80本であればこのレンジ幅の中にエントリー価格の異なる自動売買注文を80個均等に配置します。

初期値は過去1年の変動幅を利確幅で割ったものとなります。
本数が多いほど必要な証拠金は大きくなり、細かい値動きに対応できるロジックとなります。
本数が少なければ必要な証拠金は小さくなり、大きな値動きにだけ対応できるロジックとなります。
なお、一度に作成できる注文本数は合計100本までとなります。

1-4.数量

数量は1注文あたりの取引数量です。
1,000の場合は1,000通貨となります。
本数が80本で数量が1,000通貨の場合は最大で8万通貨の建玉を保有することになります。

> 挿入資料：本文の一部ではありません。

These are the activations of a small neural network, seen along a few directions. Each row is one input.
Each table varies a few parts of the input and shows all the possible inputs, shuffled.
A made-up example of a description, with smaller parts first: one of 6 places along a line, together with either a single point or one of 9 places along a line or (one of 2 separate values, together with one of 8 places around a ring).
Shared parts are said once, and a part with two or three values counts as separate values.

Other details of the inputs shift rows strongly along two fixed directions, in all tables alike. That doesn't count.

Rows:
x1: [ 18  29 -12  35 -47 -18 -19  29   5 -10  19 -11 -29  40]
x2: [ -6  24 -34  13  -8  26  13  22  11  12  14  14  -7 -13]
x3: [ -6  -2  12 -36  55  23 -11 -51 -11  -9  -4  27   5 -19]
x4: [  4 -20  29  -4   9 -58 -22 -28   0 -23 -19  -9  -9  17]
x5: [  2  23 -16  21 -14  39   5   6  -6  17  17  10   7  -1]
x6: [-26   8 -33   5  14  50  33  14  17  39   3  37  19 -48]
x7: [-16   2 -44 -32  -4  47  12  55  34   2  -9  17   0 -21]
x8: [ 13 -13  34 -15  12 -59 -17 -21 -15 -29   2   0 -22  21]
x9: [  7  -5 -12   2 -38  21   9  44   4   1  -6 -36   6  20]
x10: [-12   2 -18  25 -12  13  16  21   6  28   0  14  12 -15]
x11: [-40   9 -34 -65 109  94  18 -48  13  14  -8  81  18 -87]
x12: [ 16 -13  50 -15  12 -59 -18 -39 -23 -32   6 -28 -14  26]
x13: [ 28  17   7  51 -71 -46 -22  23 -10 -10  20 -49 -23  60]
x14: [ -7   8  -6  37 -24  16  10   3   7  27  -2 -23  22  -7]
x15: [ -8 -45   8 -95  81  17   1 -15  -2 -34 -47  41   9 -36]
x16: [  7  31 -12  22 -23  32   7   6  -7  11  21  -5   0   6]
x17: [ 32 -45  58 -55   7 -83 -42 -22 -17 -68 -28 -40 -25  57]
x18: [ -4  25 -33  17 -14  14   4  23  17   6  16   2 -14  -3]
x19: [ 17  11   1  42 -60 -48 -14  39   5  -2  22 -25 -27  44]
x20: [ 19  36 -14  32 -52 -18 -15  31  11 -13  28 -15 -36  41]
x21: [  0  -6  22 -31  46  -5  -7 -51 -16 -19  -4  -5   1  -9]
x22: [  1   4  -8  34 -35 -21  -3  27  10  12   7 -10  -8  15]
x23: [ 14 -16 -14  -1 -30  25  11  48  -4   5 -18  -9  14  10]
x24: [  1  -4 -33 -24 -19  27  11  62  25  -7  -9  11  -4  -3]
x25: [ -6   5  -2  33 -20  20  24   9  -7  33   7  -8  25 -11]
x26: [  6 -11 -17  -6 -22  42  24  45  -2   8 -13 -14  19  -1]
x27: [ -5  17 -29  21 -13  14   0  23   9  11   8   4  -7  -2]
x28: [  2 -11  23 -17  15 -52 -16 -21   5 -25   1  -5 -22  11]
x29: [-14  11 -12  17   1  51  35   7 -11  40  15  16  28 -34]
x30: [ -5 -18  31 -12  32 -12   4 -48  -9  -1 -20  -7  21 -13]
x31: [  0  -7  18 -30  35 -30  -8 -24   1 -21   6  13 -19  -6]
x32: [ 23 -12  42 -13  11 -55 -23 -41 -27 -37  -2 -19 -15  34]
x33: [  7   2   7  42 -43 -21  -2  14  -6  15  10 -26   5  24]
x34: [  7  29 -19  30 -37  -2 -17  25  11  -3  18  -7 -24  28]
x35: [ -5  -1  -5  31 -16  19  20   8  -8  35   3   4  26 -11]
x36: [ -8 -11  13 -17  21 -30 -17 -30  17 -15 -11   1 -11  -4]
x37: [ 23 -18  49  -8   2 -69 -25 -34 -24 -31   5 -21 -16  36]
x38: [-28 -16  -2 -35  61  20   9 -41  14   7 -22  38  17 -50]
x39: [-16  27 -29   4  17  77  18  -6   1  29  14  21  19 -35]
x40: [  2   5  -2  28 -23  14  15  13 -14  28  16   6  14  -3]
x41: [-16  -1 -14  29  -2  43  23   0   3  43 -12  10  40 -30]
x42: [ -8 -41  16 -87  59 -13 -18 -12   5 -42 -39  19  -7 -12]
x43: [-13 -19  14 -16  35 -23 -15 -34   9  -9 -22   8   1 -12]
x44: [ -6  -8   8 -34  52  -5  -6 -34 -10 -18  -9  27  -5 -17]
x45: [ -3   7   0  35 -26   8  13  10  -1  24  10 -21  17   0]
x46: [  6   2   2  48 -47 -19  -7  11   4  15  -2 -33   8  22]
x47: [  3  -6  27 -29  43  -8  -2 -50 -23 -20  -4  -1   2  -6]
x48: [  2  17 -18  22 -29   1  14  32   8  15  23   9 -11  -1]
Each input here is: one of 2 separate values, together with one of 4 places along a line, together with either a single point or one of 5 places along a line.
Changing only the choice among 2 separate values turns x38 into x36. The same change can be made to x5. Which row results?
> x3
Changing only the choice among 2 separate values turns x41 into x46. The same change can be made to x20. Which row results?
> x11
Which other rows agree with x39 in the choice among 2 separate values and the place on the line of 4? List them by row number.
> x9, x12, x14, x21, x45
Start at x30 and move only the place on the line of 5, one step at a time. The first step leads to x25. Which rows follow, in order?
> x29, x47, x16
Which other rows agree with x19 in the choice among 2 separate values and the place on the line of 4? List them by row number.
> x22, x27, x34, x42, x43
Change only the place on the line of 4 in x25. List by row number the other rows that result.
> x6, x10, x35
Change only the choice among 2 separate values in x37. List by row number the other rows that result.
> x40
Change only the choice among 2 separate values in x8. List by row number the other rows that result.
> x19

Rows:
x49: [ 11  -3   2 -19  -6   4  -8  14  -3 -17  -3  -7  -7  18]
x50: [  3   9  15  18   2  -6  -5 -29 -11   4   8 -15   2   5]
x51: [-25 -47   5 -75  88  45  19 -24  -2   7 -39  47  38 -67]
x52: [  4   0  -9 -10  -1 -12 -12  15   8 -15  -2  16 -21  10]
x53: [  5   0  -6 -18  -4  -2  -7  19   5 -14  -3  10 -14   9]
x54: [ 30   4  36   3 -23 -71 -20  -9 -15 -39  17 -25 -35  46]
x55: [  6   8  22  23 -13 -39 -14 -24  -5  -5  20 -23 -13  20]
x56: [-43   5 -23  -4  70  57  19 -37   7  44   0  64  30 -72]
x57: [ 17   2  26  -9  -2 -38  -6 -14 -15 -25  18 -14 -19  25]
x58: [-11 -43  38 -47  66 -15  13 -46 -29  -5 -20  25  23 -31]
x59: [  1   2  -6  -3 -15  -6  -7  13   9 -11  -5 -19  -8  13]
x60: [ 40   0  48   2 -30 -79 -28 -17 -26 -46  14 -48 -34  65]
x61: [ 21   9   6  18 -27   1  -3   3 -22  -3   9 -25   0  27]
x62: [-10  33 -66  61 -68  77  27  73  24  48   5 -13  21  -9]
x63: [ 20   3  20   7 -14 -65 -21 -10 -10 -27  12  -7 -33  37]
x64: [-12   1 -17 -13   6  13   4  11  20  -2  -5   2  -2 -13]
x65: [-35 -48   7 -68  96  29  21 -42  12   5 -46  41  36 -69]
x66: [ -6   7  15  11  15 -16  -6 -32  -1   2   9   3  -3  -6]
x67: [-23  39 -79  62 -60  61  25  83  43  55  11  15   5 -22]
x68: [  7   1 -15  -3 -12  41   3  22  -3   2  -4  -5  12   6]
x69: [ -4  36 -66  48 -80  64  21  96  22  40  21   1   1   3]
x70: [  2   1  -1  -6  -8 -27 -12   9  18 -17  -2  -9 -18  12]
x71: [ 19  12  17  38 -35 -22 -17 -17 -14  -3   8 -39  -2  36]
x72: [-20 -31  30 -16  54   4  13 -59 -11  22 -24  25  40 -42]
Changing only one part turns x53 into x66. The same change can be made to x69. Which row results?
> x55
What do these inputs look like to the network?
> one of 4 places along a line, together with either a single point or one of 5 places along a line
Which other rows agree with x65 in the place on the line of 4? List them by row number.
> x59, x62, x64, x67, x70
Which other rows agree with x58 in the place on the line of 4? List them by row number.
> x54, x57, x60, x61, x63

FXの場合は1注文当たりの取引数量によって手数料が変わります。

1万通貨未満の場合片道2pips1万通貨以上10万通貨未満は1pips10万通貨以上50万通貨未満は0.5pips50万通貨以上の場合は無料となります。(2019年6月現在)詳しくはこちら

※シミュレーション上では数量がいくつであっても片道2pipsの手数料として計算しています。

1-5.スタート価格

スタート価格を変更することでレンジ帯を上下に移動させることができます。
チャートに表示されているレンジ帯を見ながら設定してください。

初期の値は、前日の終値がレンジ幅の真ん中あたりにくるように設定されています。

1-6.価格指定と前日終値の違い

■ 価格指定

価格指定は、指定した価格を基準に各自動売買注文のエントリー価格を決定します。
例えば、101円~110円の価格帯で自動売買を設定したい!といった時に有効です。
いつ稼働したとしても指定した価格を基準に各自動売買注文のエントリー価格を決定します。
価格指定での設定はイメージがしやすいので多くの方が利用されることと思います。

■ 前日終値

前日終値は、カートから注文を発注する時の前日終値を基準に各自動売買注文のエントリー価格を決定します。
例えば稼働時点の前日終値より300pips高い価格から、指定したレンジ幅の中に自動売買を設定したい!といった時に有効です。
注意事項としては、シミュレーションをする際にはシミュレーション開始時の価格が基準価格となることです

このような設定をしている場合、

設定画面のチャート上では、設定時の基準価格である昨日の終値(青色ライン)から300pips高い価格の111.49円~109.49円(レンジ幅200pips分)に緑幅が表示されています。
しかし、シミュレーションでは、基準価格が下記のようにシミュレーション開始日の価格となるので、201812日の始値を基準に300pips高いところから水色レンジ帯に自動売買注文を設定します。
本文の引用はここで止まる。